Speaking in Perth, Ireland’s President Michael D Higgins called on Australia to keep the “quality of the debate” around same-sex marriage high, indicating that voters need to consider the “impact on people’s lives as they live their lives”.
Australia is in the midst of a postal vote to gauge the nation’s support for introducing same-sex marriage legislation, the result of which will be known on November 15.
Higgins said that Ireland “gained enormously” by engaging in a mature debate around same-sex marriage.
When asked if religious freedoms had been infringed upon following Ireland’s 2015 referendum, Higgins replied: “We’re getting on with our lives, but also we are welcoming more and more people with different backgrounds into Ireland and they’re all making a very positive contribution.
“What’s important is that the quality of the discourse and the debate be one that is fair and even. I think in the Irish case … the debate had those characteristics and I think the emphasis was about equality.”
Higgins also said that social media usage was not always predicated on the “necessary courtesies of discourse” and critiqued the perceived anonymity such platforms provide.
“One of the difficulties is that one can say anything and never take responsibility for the consequences of one’s words,” said Higgins.
“That creates a real challenge. It means that those who are consuming social media have to bring a critical capacity to bear on it that is entirely different from the old structures.”
Ireland’s Tiernan Brady, who is the executive director of Australia’s Yes Equality campaign said that the southern continent’s debate has proven to be more cutting on social media than Ireland’s, reports The Irish Times.
But Brady said that in Australia the Yes side have tried to remain “relentlessly positive” and respectful of the opponents to same-sex marriage.

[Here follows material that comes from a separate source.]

Here is a tiny trained network, its code and every weight. The questions are about switching its units off for an input and a class, where a switched-off unit gives its printed mean instead of its output.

With Australia’s plebiscite on same-sex marriage underway and postal votes being cast until November 7, the debate around same-sex marriage in Australia continues on.
While Higgins believes that the result of Ireland’s “fair” debate around same-sex marriage allowed Ireland to gain enormously, others would view it less favourably.
Proponents of marriage equality, including Yes Equality’s Dr Grainne Healy, have argued that the public debate had a significant negative impact on the mental wellbeing of LGBT+ people, with 71% of respondents feeling negative often or always.
Healy also decried the abusive comments which some Yes campaigners received leading up to the referendum, indicating that some campaigners needed counselling to deal with the traumatic experiences.